Ненависть и горячая, слепая злоба захлестнули Марию, сдавили сердце, тошнотой прихлынули к горлу. Алый туман застилал ей глаза, и в этом негустом тумане она увидела безмолвную толпу хуторян, и раскачивающегося на тополевой ветке Ивана, и босые ноги повисшей на тополе Фени, и черную удавку на детской шее Васятки, и их палачей-фашистов, одетых в серые мундиры с черной лентой на рукавах. Теперь здесь, в ее, Мариином, погребе, лежал один из них, полураздавленный, недобитый гаденыш, одетый в такой же серый мундир, с такой же черной лентой на рукаве, на которой серебрились такие же чужие, непонятные, крючковатые буквы.
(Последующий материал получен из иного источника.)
The rows of a group lie close to one hidden flat surface of 9 dimensions, which may be shifted away from zero. Surfaces can cross.
(in the rows, 128 means zero)
Some rows, each with its group after it:
[153 141 127 122 190 127 108 176 124 118 137  89 104 108 130  89] : Z
[185 113 122  86 125 140 132 103 162  75  96 124 136 151 149 184] : Z
[173 125 168 113 147 111 132 138 124 140 128 155  91 156 115  86] : R
[ 86  80 119  95 131 131 107 117 125 176 104 107 124 153  85 165] : H
[159  52 155  72 145 111  58 103 103 126 115 137 168  89 123 171] : R
[109 160 162 132 137 102 134 128 133 149 143 123 176 113 136 130] : K
[ 77 121 117 126 145 104 157 132  92 150 150 136 143 163 125 151] : B
[113 125  97 187 125 146 148  82 117 169 128 149 147 151 155 148] : D
[150  92  95  77 239 159  90 163 116 169 174 115 161 152 120  87] : M
[118  89  85  63 159 103 124 109 142  82  92 107 186 188 122 160] : G
[136 120 153  48 169  50 113 141 135 103 116 151 185 170  86  59] : B
[160  81 110  68 189 150 119 147 132 145 135 100 128 144 122 148] : G
[ 36 174  50  91 125  81 103 156 133 109 130 153 172 137  77  85] : R
[129 151 186 156  95 123 111 135 129 107 136 115 135  84 137 107] : D
[ 74 124  65 186 104 121 192 128 117 167 117 106  94  85 119 122] : M
[164 110  84 109 190  96 143 115 129 143 125 157 169 124 132  80] : Y
[220  82 130  64 199 148 132 148 144 115 122  97 104 131 145 151] : G
[111 152 118 157 101 116 138 157 109  99 127 131  75 105 124  97] : Y
[129 117 145 141 110 156 124 113 152 132  93  92  95 168 116 144] : D
[135 132 128 116 156 121 109 151 121  77 122 106 124 153 131 105] : H
[103 148 134 189  49 174 167  75 175 130 129 135 183 144 147 110] : D
[129 135 144  93 154 106  96 141 131 124 123 135 140 156 104  99] : B
[181 139 146  86 135 163  80 143 121  97 165 156 116 108 161 193] : G
[ 85 147 111 170 175  88 117 138  81 164 118 123  99 156 122 116] : K
[129 156 121 210 161  94 100  94  99 168  74 128  89 152 150 139] : D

Мария еще ниже склонилась над лазом. Держак остро отточенных вил сжала так, что побелели пальцы. Хрипло сказала, не слыша собственного голоса:
- Чего будем делать? Скажи мне одно: где мой муж Ваня и сыночек Васенька? И еще скажи мне: за что удавили Феню и девочку Саню за что убили? Молчишь? Молчи, молчи...
Она повернулась, спустила ноги в лаз, постояла на первой ступеньке пологой погребной лестницы... Постояла на второй, глаз не сводя с немца и сжимая в руках вилы...
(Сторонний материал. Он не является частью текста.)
The rows of a group lie close to one hidden flat surface of 12 dimensions, which passes through zero. Surfaces can cross.
Known rows, each followed by its group:
[ 11 -19  -8   4  -5  14   7 -13  -6 -35  34   9  24   0 -38  11] -> (3)
[ 18   6   4  39 -25  47  -4 -41  14   2  -4 -16  -6  -6 -13  -9] -> (0)
[ 21 -12 -16   5   9  17 -48  -1   4  41 -49 -15 -35  47   8 -11] -> (0)
[  7   8  10  27 -36  -3  23  13  19  -7   6   4  18 -10   4   6] -> (4)
[ -2   1 -27  53  17   2  39 -22  22  24  -4  21 -16  -6 -28  22] -> (3)
[ 33 -64 -33   3 -52  -1  37 -10   3   0  48 -23 -32   5 -44  -7] -> (4)
[ 42  10 -30  32  34 -28   2  -3   5  19 -45   8   8   7  16  -8] -> (3)
[-40 -30  40  16 -15 -21 -27  22  36 -34  22 -16   8  24 -43  -5] -> (0)
[ -8  21 -16 -25  19 -13  49  21 -12 -72   8  23  21  -6 -26   3] -> (4)
[-10 -47   8 -27 -13  29  37   6 -11 -39  36   3  21  -2  23  11] -> (2)
[-15   6  57 -75 -22  37 -38 -35 -37  18 -54 -19  29 -11  -4 -48] -> (1)
[ 12  17   9 -21  16  29 -28  29  24  -6  -7  -3  -6  10 -45  -5] -> (0)
[ 17  20  44 -52  16   1  -2  40  25 -49 -20  -1 -18  15 -10  15] -> (0)
[-17   5  24 -20 -10 -47 -22  13  -8  16 -15 -18 -26   3  50 -20] -> (3)
[ 21 -21   0  39 -55  40 -12  -5  16 -29  54 -20  12 -23  43  10] -> (4)
[ -4 -17   0 -19  17 -44 -31  20 -27 -18  34 -42 -19 -10 -27 -21] -> (3)
[-18 -71  -3  18  47 -24 -34 -30  -2   9  11 -16  -1 -16  36  -1] -> (0)
[-20 -10 -44  12  39   0   6  27   0 -28   3  15   6   5 -21   3] -> (4)
[ -4  13  41 -22  -9  -7   7 -17 -17  22  18   3  13   1  40   9] -> (4)
[-20 -31  20 -12  17  36  45 -31   1   8  -7 -20 -15 -25   7   5] -> (2)
[  3   6  32 -24 -51  36  13 -26  -1  25  12  -1  -9 -26 -33  14] -> (2)
[ -4   3  -9  -8 -10  14  18   6  12  16 -19  14  22   0  -6 -31] -> (1)
[ 22   1 -22  13  35   2  51  -1 -10  19 -20 -25 -20  41  55 -28] -> (2)
[ 11 -17 -11  -6  15 -14  -8  20 -24   9 -12  -6 -10  17  28  26] -> (4)
[ -2  -9   1  13   6  -5 -13 -11  40  21  -7  60  40  -9  41  36] -> (3)
[-27  -5 -28 -11 -33   8  35  11  10 -49  39 -14 -25 -12  21 -39] -> (0)
[  5 -36  12  13  -5   9  40 -11 -37 -32 -69 -15  -9  33  19  43] -> (2)
[ 13 -17 -11  -2  31  -7 -57 -26 -44  -4  -5 -21 -23 -32 -29  40] -> (1)
[-13 -16   5  37   3  -9  27 -14 -10  26  -4 -17   5   0 -32  -7] -> (3)
[-20 -17  -6   1 -14  -1  -7  -9 -16  60  13  20 -17 -11  -3  66] -> (1)
[-17 -26   4 -49  31 -16 -12  22  -2  16   8   2 -16   6  55  -5] -> (0)
[ 23  32 -21 -36  -5  11  34   8  -8  23  25  23  -9   7  11  -6] -> (0)
[-35  11   0  25 -39  48 -22  -7 -31  -4 -12   3   4  22 -44  46] -> (1)
[ 12 -31  -4 -22  19   0 -12   0  -4  42  38 -12 -51 -22 -23  40] -> (4)
[-37  62  18 -36  25 -12 -52 -41 -14   4 -22  16 -17 -25  -6  -5] -> (4)
[-60  11  29 -56   8  22  21 -26 -30  16  13  -5 -31   0  53   3] -> (0)
[ -1  -4   3  -8  -8 -44  31 -19 -11 -17  24  -3 -31  60 -17  -6] -> (0)
[-11  25   0 -27   4   0 -31 -23 -17 -25 -36  -7   2  -3  21 -61] -> (1)
[-24  -4   3  26 -14  22 -11  24  13  30   8  -2  -6  -1 -18  28] -> (4)
[-34  -1  -2  -4 -48  29  50 -21  20  59  16 -11 -23 -48   3 -23] -> (1)
[ -6 -16 -31  14  13  -4  19  23   3 -36  22  -3  -6   0  21  -2] -> (2)
[  6   4 -17   9  10  -3  -2   0  25 -13  35  24  -1 -32  26  19] -> (0)
[-14  -6  13 -16  37  46  -1  19  -5 -42 -16  -8  26   4   9  -4] -> (4)
[ 30  -3 -11  -6   6  62  18   9  34 -30 -16  -5 -16 -13 -13   0] -> (1)
[  4  44  33  25 -43 -26  -8  39  14 -18  54 -22   6   8 -13  -8] -> (2)
[  9 -11 -39   9   7  26  22 -30 -32  12  16 -18 -23 -12  18  -1] -> (1)
[  0  -7  22 -28  28   8  21 -21  -2 -15 -18   3   0   6  51   1] -> (3)
[ 31  12 -21 -18  -5  52   6  -8  -4   5 -24 -12 -19   1  23 -22] -> (0)
[-27   7  30 -49  10  76 -32  28  40   5  -1 -10 -32 -25  19  -4] -> (0)
[ 26 -32  -9  -7 -20 -21   4 -30  -8 -34  57 -13  -3  -9 -29 -15] -> (3)
[ 18   5  50  -9 -33  -5  34  14  -5  16  -1   5  17  24 -16  30] -> (1)
[  4 -10 -11 -22 -14  51 -30 -36 -24 -13 -17  -1   4 -21  -9  -6] -> (2)
[ 20   5 -16 -12  51  12 -50 -26 -23  12 -34   3  -2  11  12  -3] -> (2)
[ 28  42   8  -1 -10  17  12 -12 -61 -42 -24 -25  17  18 -39  -4] -> (1)
[-19 -13  -6  -7   9   2  14  10   6  -5  -5  -3 -18 -18   1   7] -> (2)
[ 36  26  -7   9   1   1  44  33  18 -21 -33  -8 -13  -5 -16   2] -> (1)
[-24  34   0  -1   3   8 -19  31  -5  10  -8  40  34   9   0  25] -> (3)
[ 37 -45  41  -6  27 -10 -10   0  38  25   9  -4  29  17  -3 -10] -> (4)
[-14 -49  10 -16  13 -27 -10 -33  -5 -32   4   8  24  10  50   1] -> (3)
[ 13  15   1   9   3  52  11  -8  33   0   2  -8   2 -44  -7 -18] -> (4)
[ 13  -5   7  16  22 -34  -8  24  10 -30   0 -12  -1   7  -6  22] -> (1)
[ -6 -27   8 -17  -1  31  54 -23  26   3  11   6  27 -30  -2 -43] -> (2)
[-25  17  -7   7 -10 -15 -12  16 -12  17  -4   8 -20  -9   0  23] -> (4)
[ 34 -13  17 -27  15  28  11  10  41   4  16 -19 -49  -3   3   6] -> (3)
[ -8  28  62  22   4 -34  42  17  54  25  -9 -17  31  -9  -7 -60] -> (2)
[ 11 -23   6 -29  38  19 -33  -2  17  -4 -16   9  25 -23 -27 -23] -> (1)
[ -9 -36  -8  35   1   4  -5   5 -13   8 -17 -16  14  42  -6  -1] -> (3)
[ 14  16  25  -9  46 -31 -21  35  14  -2  11   6  33  27  19 -15] -> (2)
[ 35   5   0  -6 -29  14 -19  13 -17  16 -11 -28  19  60  39 -57] -> (2)
[ 24 -74  -3 -11  49 -14 -29 -13  24   7  45  -5  28 -26  36 -15] -> (3)

New rows. What belongs after each?
[-21  16  17  -4 -15  20  37 -29  11  38  -4  -1   3  -5 -20 -42] -> (4)
[ 15  32  17  18 -12 -22  37  23  -4  -9  12   6  -4  -7 -46  41] -> (1)
[-34  -4 -19   0  15  -8 -21 -12 -12  14  33   5 -17  -3 -11  10] -> (4)
[ -4  33 -10 -15 -33  -1 -36  27  18  -5 -25   1 -32 -17  -8   5] -> (3)
[ 26  18 -20  35 -22 -22 -23  -8 -35  -2  15   6  11  52  14   8] -> (2)
[ 43   1 -15  17  -1  -9  15   6  -8   0 -19 -12  -8   6 -12   6] -> (1)
[ 20   2  35  17 -48 -33  16 -34 -17   6  50 -39 -41   0  26  13] -> (1)
[ -5  10  41   9 -51  16  24   5  12 -17 -17  -7  30   0   7 -21] -> (4)
[ 32  -6  36 -39 -33  38 -25 -26 -16  38 -13  -6 -14   2 -22  25] -> (2)
[ 10  39  14  24  45 -11   3   4   0 -26  38 -15  11   9  20 -17] -> (2)
[  2  26 -27  -3  71  23 -11  14 -16  25 -40  12 -15  32 -23  13] -> (4)
[  6  -3  45 -16  30 -21   8   6   9  12  -8   2  29 -10  12   3] -> (3)
[ 12   5  14  -2 -43  -9  39 -11  23 -15  -2  -5   0 -35 -14 -30] -> (4)
[ 34  -5 -23  -3  16 -82   8  10  -4  34 -21   9   7   0  21 -32] -> (1)
[-37   9   6  28   3 -20 -24   4   9 -31   9  18  12  -1  59  31] -> (0)
[  7  18   5 -13  22   7  37   6  18  -5  52  42  44  17 -14   6] -> (1)
[-24  41  -8   5   5  29  -6 -16   5  28   3 -26 -42 -41  -5 -31] -> (2)
[-34   2 -10  -4   1  46  33 -54  -9  53  31 -16 -33 -26  26 -31] -> (2)
[-29  -2  24 -16 -26  19  24  35  12  11 -12 -36 -28  -2  21 -26] -> (2)
[ 33  51 -86  15  12  35 -14   1   4  11  11  19 -39  52   2 -25] -> (0)
[ 33 -11 -19 -37  12   5  26  16 -18 -57  58   5 -14 -21 -17  40] -> (4)
[ 11  -6   0  30 -15 -18   8  -5   0   6  50 -14   8  28  26  -8] -> (2)
[-43  -7  43  45  -8 -28  -3  -9 -20  42   2 -36   9  51  58 -11] -> (2)
[ 12  13  17 -10  13  -1  32  35  22 -21  -6  12  23 -24 -13  18] -> (4)
[-10 -30  -1 -30 -35  12  14  33  16  -2 -10  -4   1  -8   0 -17] -> (2)
[-33 -23 -27  29 -34  15  -4   1   1  34 -26  -5   9  22  13 -28] -> (1)
[ 14  -2  -9 -21   9  15   3 -32   4  21 -45 -24 -33 -37   1 -51] -> (4)
[ 28  -2  22  43  -8  21 -22   7  32 -36 -45  -5  29 -61 -13  16] -> (0)
[-34   6  38   0  16  -9  20  -5   6 -28  92  -4  30   4   5 -17] -> (1)
[ -9  26  22  -3  18 -10  41  -7 -39   7  -1  -4  19  24   8  -7] -> (3)
[-27  -6  -7   5  35  27  19  62  15 -30 -48   4  20  26   4  14] -> (1)
[ 20   6  18  -6  24  18   2  -9  11 -11  -4   5   9 -26   8  25] -> (0)
[-38 -27 -28  43  -9 -17 -23  -8   5 -37  11  -5  37 -13  11 -38] -> (2)
[ 21 -11  22  12 -14 -28  13  -7  12  -7  19  10  17   8   6  19] -> (0)
[  8 -19  10 -17  -5  -1  28  36 -15 -28 -26 -20   1  -4  18   4] -> (4)
[  5  -3  -9 -33  -8  33 -43 -24 -14 -40   6 -24 -42 -32 -31   2] -> (4)
[ 10  -8   4  39  29 -17  41 -10  21  -9 -29 -14 -18 -16  -4   7] -> (2)
[ 73   0   1  -9 -13  -2 -25  27  22  47 -34 -39 -22   1  42 -51] -> (3)
[-13  -8  15  31 -36  40  30  -4   6  31 -23  -4   2  34  -9   8] -> (3)
[  6  -8 -18 -30  37   7  26 -32  11 -37  -1   0   3 -29 -25 -50] -> (4)
[ -3   3 -18  22 -32  54  29   2  -6  10 -24 -29 -18 -26  30 -18] -> (4)
[ -3  22  20 -30 -23 -26  -7  -1  -1  20 -39  14   1  -4   2 -12] -> (1)
[-25  41   8  -4 -15  34 -28 -16 -15 -53 -10   6  15   8  10  -9] -> (4)
[-27 -14 -27  43 -30  -1  41 -52   6  35  16   8   8  -9   8 -34] -> (2)
[-58   2 -45  30 -11  -8 -32 -25  -1  26  50  34  21   5  -3 -19] -> (1)
[-25  20  -8   5  12  46 -20  -4  -8 -17  -9  -9 -11  21 -24 -16] -> (0)
[ -8   5 -15  14  34  31   6 -18 -30 -19   5  38  82  19  -1  14] -> (3)
[  0  61 -17 -49 -14   3 -53  42 -26  29 -20  21 -15  31   0  -5] -> (2)
[-52   4 -19 -12  41  73 -14  16 -24   4   8 -15  -5  22  33 -12] -> (3)
[ 10  20  19  -7  21   1 -47  18   0  -6   1 -10  10   4   0 -21] -> (2)
[-13 -19  16 -22 -47  48  -2 -16  24  38 -21  -2 -18 -28  -9 -14] -> (1)
[ 14   7 -28  13  67   0 -27 -25  19 -26   2   3  11 -42 -16 -26] -> (2)
[-16  -5   0   3  -2  22   5   6 -22  18  28  -2   2  22   1  28] -> (4)
[-10 -34   1 -15  17  -9  39   8  11   1   3   3  16  16 -42 -21] -> (4)
[ 11  -9  31 -13 -19  14   9 -25 -14  10 -20   1  24  17  -1  -6] -> (2)
[ 20 -20 -13  15  34  37 -22  33  15  59  10 -14  12  30  30 -16] -> (3)
[ 27 -37 -76 -19  35   6   6 -28  -1  35  -7  25 -25  -5   7   3] -> (2)
[-13  -1 -25   5 -15 -19 -18 -10 -13   4  27  18  12  12  37  -9] -> (3)
[-11 -33  -7   5  -4  18 -13 -20  29  -7 -17 -16 -24 -52  -9 -13] -> (3)
[ 18 -32  11  29   0 -44  40 -55  -8 -16 -22 -20   0 -29 -30  -9] -> (3)
[ 73  -5   2 -31  17 -54  10  -4   5  -2 -25   2 -13   4 -16   0] -> (4)
[-35  -7 -14  -9  56  -7  16  13  14  27  -8   1  -1 -49  30 -18] -> (4)
[-10  11 -32   1  32 -46   1 -25  -1 -31  -9  23 -14 -23  14   9] -> (3)
[-16 -49  -4 -22  40 -32   3   0 -30   4  55  13  21  61  -2  12] -> (4)
[-15  12  -4  16 -18 -11  27  31  -6  24 -17   4  -6  13  -7  23] -> (4)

- Молчишь? - повторила она. - Ничего не знаешь и сказать ничего не можешь? И кто людей в неволю погнал - не знаешь... И кто хутор спалил, а скотину перестрелял - не знаешь... Брешешь, подлюка... Ты все знаешь и за все сейчас ответишь...
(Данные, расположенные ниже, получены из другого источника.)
The rows are grouped in 2 ways, from coarse to fine. Each group lies inside one group of the grouping before and may be the whole of it. The rows also spread widely along 3 directions, which tell nothing about the answers.
Known rows, each followed by its group in each grouping:
[ -7.5 -34.9 -17.8  23.8 -21.5 -20.0   3.2  36.9 -15.7  -2.1 -20.6 -16.4
   0.9 -11.6   3.6 -13.0  27.1]	gutu K_358
[  8.1  11.3  17.7   3.7 -24.7 -23.5  10.0  15.2  -2.8   4.8  -9.9 -16.9
   2.4 -36.7  -4.7 -10.9  16.4]	vas K_720
[  5.1 -11.0   5.0  13.6 -26.2 -30.0   1.8   9.5  30.7 -19.0   1.8 -16.8
  -3.6 -41.1  11.7  -4.5  14.7]	vas K_295
[-11.0  -9.9  23.1  10.0 -21.0 -17.7  -2.1  20.9  41.2 -13.0 -13.0 -29.4
   0.4 -15.7 -10.4  -3.3  25.8]	vas K_17
[ 27.9  14.4  26.5   2.2 -18.9 -11.2  15.7  34.0 -16.8   8.6 -14.1 -25.3
   0.8 -31.0  18.8   5.2  -0.2]	gutu K_567
[-17.7 -19.1   8.7  26.9 -14.5 -19.9 -11.1  11.4  29.2 -12.4 -12.0 -23.1
 -15.2 -14.2  -3.6  -3.8  31.0]	vas K_17
[ -3.7  -9.5   5.7  14.6 -24.5 -36.2  -4.4  22.0  14.8   0.1  -1.8 -16.5
   2.6 -25.3   7.2 -21.7  27.2]	vas K_720
[-15.2 -24.1   7.7  34.3 -10.1 -28.7 -13.4  18.2  52.1  -9.5 -21.6 -23.1
  -6.5 -20.1  -0.2  -6.1  28.3]	vas K_17
[-13.1   3.8   8.8   4.8 -37.7 -19.1   6.7  13.3  17.0 -12.3  -7.8 -13.7
 -11.4 -40.8  -6.6  -6.4   7.9]	vas K_295
[-26.9  -7.6   4.6  15.8 -30.8 -32.2  -9.9  16.2  10.6  -0.4 -14.7 -14.1
 -14.8 -22.1 -18.9  -3.9  31.9]	vas K_720
[-42.4 -26.7 -26.3  28.5 -34.4 -22.5  -8.6   5.7  13.1 -10.9 -25.8 -26.1
 -31.5   0.9 -25.5 -15.7  56.3]	vas K_17
[-21.2   9.3  24.3  -8.1 -42.1 -13.3   4.0  15.3  -7.0   0.5 -11.3 -10.2
 -18.6 -24.2 -19.0   6.0  18.6]	vas K_720

New rows, each followed by its group in each grouping:
[ 20.9  -9.2   3.7  15.0 -11.2 -18.8  12.0  24.2 -21.7  18.6  -6.9 -22.6
   6.9 -22.6  21.1  -4.3  13.2]	gutu K_567
[ 28.9 -25.2  14.1  25.8 -12.5 -28.5   3.3  44.0  15.1  -1.6  -7.7 -17.1
  22.0 -23.3  34.0 -12.1  15.5]	gutu K_358
[ -7.5 -15.7  -5.0  19.8 -17.1 -23.2 -10.0  23.9  29.0 -11.2 -14.4 -18.1
  -9.4 -11.8 -10.4 -17.1  34.4]	vas K_17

Медленно опускалась она в погреб, останавливаясь на каждой ступеньке, и каждая ступенька - Мария помнила: их было девять - приближала ее к тому неотвратимому, что она должна была совершить во имя высшей справедливости, которая сейчас в ее горячечном сознании укладывалась в знакомые с детства слова: "Смертию смерть поправ"... И хотя она по-своему толковала эти когда-то услышанные от старой бабки слова, ей казалось, что именно они властно требуют: убей убийцу...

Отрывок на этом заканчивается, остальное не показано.